Rain, size of vehicle, location of crash

Interstate 70 crashes

COLUMBIA, Mo. - The sheer size of the tractor-trailer than crashed on Interstate 70 near Highway 63 early Wednesday contributed to the four hours of traffic delays that came afterward.

Columbia Fire Department Assistant Chief Brad Fraizer said the time it takes to clear a crash and get traffic back to normal depends on several circumstances. The primary factors that played into the long delays Wednesday morning were the size of the vehicle involved, the location of the crash, the wet weather and time of day, Fraizer said.

The crash occurred on I-70 westbound near the connector, which is a high-traffic area; it involved a tractor-trailer, which required a larger tow truck to be removed; it was raining heavily; and the crash happened just before the morning commute, which added more traffic to the mix.

Fraizer said authorities were not sure as of Wednesday afternoon what caused the driver to leave the road and crash. The truck's position when it came to a stop, he said, caused both lanes of I-70 westbound to be closed until they could tow at least a portion of the truck out of the way.

Since Jan. 1, there have been at least 452 crashes along I-70 from Cooper County to Montgomery County, according to Missouri State Highway Patrol online crash reports.

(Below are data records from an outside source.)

(in the rows, 128 means zero)
D: a few groups of rows, each row roughly a mix of its group's hidden directions:
D (78 x 18):
[[ 77 108 133 119 103 109  91  95 135 158 136 129 122  95 171 106 193 124]
 [144  92 118 141  89 151 104 165 102 129 135 163  93 114 164  68 125 162]
 [172 119 159 166  95 108 111 178 124 126 148 133 113 124 125  76  78 155]
 [ 86 195 115 108 157 139 143  71 103  88 129 106 130 148 116 155 139 126]
 [154  98 124 115 154 123 162 108 168 124 100 109 201 100 109 167 149 133]
 [ 90 122  74 104 120 171 143  87 109  93 110 155 125 125 167 142 172 123]
 [156 169 163 146 139 130 136 175 100  95 124 131 114 163  86 123  68 136]
 [124 138 141 157 138  97  85 106  85 167 150 114  79 162  85 138 118 159]
 [ 68 162 131 141 106  97  90  95  96 148 162 104  89 151 149 105 141 123]
 [121 141 107 109 157 131 179  99 153 113 103 106 174 128 119 191 140  86]
 [168  81 113 125 109 168 119 178 123 112 124 175 116 117 145  87 114 169]
 [ 86 158  89  96 146 171 144  91 114  84 115 153 113 150 138 168 149 107]
 [107 145 158 110 149 141 141 146 144  82  83 109 210 147 122 110 130 132]
 [120  82 106 110  90 141 130 156 172 133 133 146 148 100 193  88 145 109]
 [176 118 155 165  98 109 115 179 125 124 149 133 114 125 123  78  75 155]
 [139 124 182 112 135 122 120 127 197 114 112 153 164  67 127 124 152 108]
 [157 155 179 172 121  84 109 134  87 139 145 106  99 120  93 109 101 161]
 [120 141  90 150 127 122 123 112  61 151 153 106  76 179 113 142 107 149]
 [153 150 102 110 131 141 202 140 151 112 127 119 135  95 148 166 116  70]
 [118 138  87  90 142 158 183 119 157 112 117 133 143 115 152 174 142  72]
 [ 81 158 179 104 152 117  71  85 154 127 131 133 136 118 110 114 167 143]
 [183 103 142 130 108 130 162 177 172 121 124 153 136  71 146 126 114  97]
 [130 134  93 119 157 123 161  61 132 146 128 107 129 110 111 198 154 108]
 [119 178 152 130 173 134 129 117  82 111 106 112 124 171  69 158 115 146]
 [172 159 145 153 154 125 139 141 101 110 126 120 116 163  67 148  70 150]
 [103 141 121 141  92 135  93 150  87 131 157 147  64 153 159  80 113 135]
 [160 100 165 122 118 120 123 141 195 135 125 163 138  58 138 124 145 105]
 [171  95 125 167 106 104 114 165  98 177 151 131  76 139 115 125  96 141]
 [ 96 124  62 101 124 160 171 107 127  94 115 129 150 146 165 161 146  99]
 [117 163 174 147 155 113  98 122  73 127 116 109 119 162  75 123 122 171]
 [158 103  91 158 108 129 151 179  76 146 131 110 110 174 130 122  84 141]
 [ 98 165 106  91 142 161 171 103 143  69 109 123 169 118 153 140 145 105]
 [109 129  80  89 155 160 170  99 151 121 110 129 150 128 140 182 155  89]
 [111  78  89 100 103 152 130 140 178 131 128 152 152 113 186 107 152 106]
 [101 107 104 128 112 141 103 173  86 148 136 114 122 188 148  78 114 163]
 [132 174 152 143 168 117 125 101  82 123 119 108 112 158  64 165 114 149]
 [102 161  96 122 112 146 138 164 107 109 150 137  84 188 149 127  85  93]
 [172 153 157 151 144 128 141 173  99 108 121 116 131 157  83 116  68 154]
 [ 76 163 154  90 154 143 116 101 154  87 105 122 182 129 131 112 161 131]
 [146 109 129 167 124  94  91 110  96 184 153 125  72 145  95 145 117 147]
 [113 155 150  94 144 140 142  92 181  88 114 143 163  77 138 141 161 101]
 [ 97 119  65 101 116 180 146 113 109  86 117 161 119 141 170 137 151 124]
 [114 119  70  99 127 185 163 116 118  84 103 163 129 130 160 151 149 113]
 [173 115 170 135 158  97 138 136 169 149 115 101 180 104  80 149 118 136]
 [104 132 117 123 143  94 157  81 152 140 121  75 185 123 127 171 155 102]
 [163 170 162 156 153 112 139 138  86 119 125 103 116 148  69 139  85 154]
 [175  76  82 146 100 141 180 170 131 132 112 133 143 121 156 136 105 107]
 [180  84 168 149 122 113 103 153 139 155 124 136 140  84 113  88 129 175]
 [174 145 157 152 134 128 140 185 105 109 123 116 136 152  94 101  68 156]
 [172 129 177 149 139  86 126 171 155 160 140  98 146 129  88 122  84 128]
 [164 108 152 160  86 110 105 177 135 127 152 141 113 118 141  68  87 148]
 [149 168 183 148 151  90 109  94 131 137 142 128  96 103  72 161 122 127]
 [156 125 159 151 127 130 106 183 107 115 124 129 134 164 100  81  79 173]
 [139 156 196 139 163  92  95 103 143 152 130 115 129 112  67 139 131 143]
 [105 155 163 149 150  99  88  85  80 144 127 111 105 145  82 141 147 163]
 [116 174 149 106 164 162  99 118 116  93 128 173  83 156  85 147 118 139]
 [178  81 147 154 106  97 129 175 148 163 135 107 157 104 130  91 106 149]
 [148  99 151 149  91 121  95 183 134 126 139 142 130 131 146  57  99 158]
 [168 108 151 157  98 119 110 186 130 124 142 135 126 132 130  68  80 159]
 [125 146  85 110 137 149 189 143 140 103 117 119 145 160 137 174 103  72]
 [ 95 196 163 142 133 111 105 112 100 139 144 124  66 150 112 130 115  95]
 [160 150 194 157 143  81 118 147 143 166 134 100 125 117  83 127  98 116]
 [157 134 182 150 135  87  89 111 143 164 152 143  84  94  85 145 128 132]
 [175 111 188 161 124  92 105 178 133 158 130 133 114 117  91 116  99 140]
 [166 104 149 125 158 108 148 116 170 139 106 104 195  96  92 159 139 139]
 [172 115 154 165  90 106 109 175 131 126 155 139 107 119 132  77  80 147]
 [ 95 112  81 118 115 156 132 165  88 124 122 109 146 189 162  88 118 151]
 [155  92 101 118 112 182 125 172 117  99 121 184 108 127 149  97 115 160]
 [143 147 151 140 160 140 114 152  94 108 108 123 136 186  71 122  87 170]
 [176 134 165 169 117 106 118 169 105 127 140 117 116 135  99  91  75 165]
 [ 94 106  70 109 110 163 145  90 113 102 112 145 137 116 179 132 176 128]
 [130 122 193 122 130 121 102 195 151 121 109 128 168 130 119  76 119 147]
 [ 87 116  92 135 126 131  93 114  75 156 136 107 111 196 130 111 130 164]
 [ 88 145 122  86 141 158 144 101 164  82 104 131 183 113 156 124 162 112]
 [166 115 185 144 126  95  97 127 169 158 142 155 101  73 101 135 134 121]
 [ 85 193 110 106 154 143 147  79  98  86 128 103 132 154 121 151 134 127]
 [151 106 159 147 108 126  77 157 112 143 144 154  93 114 126  69 119 180]
 [142 141 135 162 131  98 101 114  83 166 158 117  66 152  88 146 106 149]]
one row of each group, then the others: which group is each in?
[187  87 155 146 119 115 117 187 146 148 135 130 141 113 113  90  95 164]	B
[101 105 162 143  92 110  65 146 122 140 139 142 117 127 152  62 145 158]	G
[ 86 154  83 114 138 156 155 116  85  94 112  96 156 186 141 127 124 138]	Y

[173 147 170 174 118  91 116 146  97 134 147 111 102 124  92 106  85 161]	G
[144 103 181 124 118 123 108 202 161 130 113 140 161 114 132  77 119 138]	Y
[155 155 185 150 132 119  93 166 116 143 140 148  74 132  94 100  90 135]	B
[ 88 109 107 115 116 116 113  68 146 157 139 129 119  92 162 146 191 109]	G
[153 102 169 118 121 123 122 145 197 127 118 160 152  63 138 116 147 109]	Y
[167  95  73 137 107 150 195 153 129 114 111 129 146 119 159 148 107  98]	Y
[104 100  92 121 102 163 123  95 100 112 112 161 115  96 177 108 181 145]	B
[ 80 120 122 118 124 126  81  65 108 125 136 135 124 116 141 112 186 173]	B
[104 123  85 136  79 141 127 157  95 126 151 135  88 153 187  88 113 116]	B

Of those 452 crashes reported, wet road conditions played a factor in at least 128 of them.

A total of 147 of those reported crashes involved commercial vehicles. The patrol defines commercial vehicles as trucks with a gross vehicle weight rating of 10,001 pounds or more, buses or school buses having occupant capacities of nine or more, including the driver, and vehicles displaying hazardous material placards.

Drivers on local roads often complain about road markings that are hard to see during rain or in the dark.

Missouri Department of Transportation engineers told ABC 17 News that engineers found reflective pavement markers were often getting damaged during snow removal in the winter months.

One year, while snow crews were plowing, a plow scraped over a pavement marker, which flew into the windshield of another vehicle that was traveling nearby, a MoDOT spokeswoman said. Afterward, crews removed all pavement markers.

Engineers said research is being done on improvements to the reflective surface of the paint, especially for wet conditions.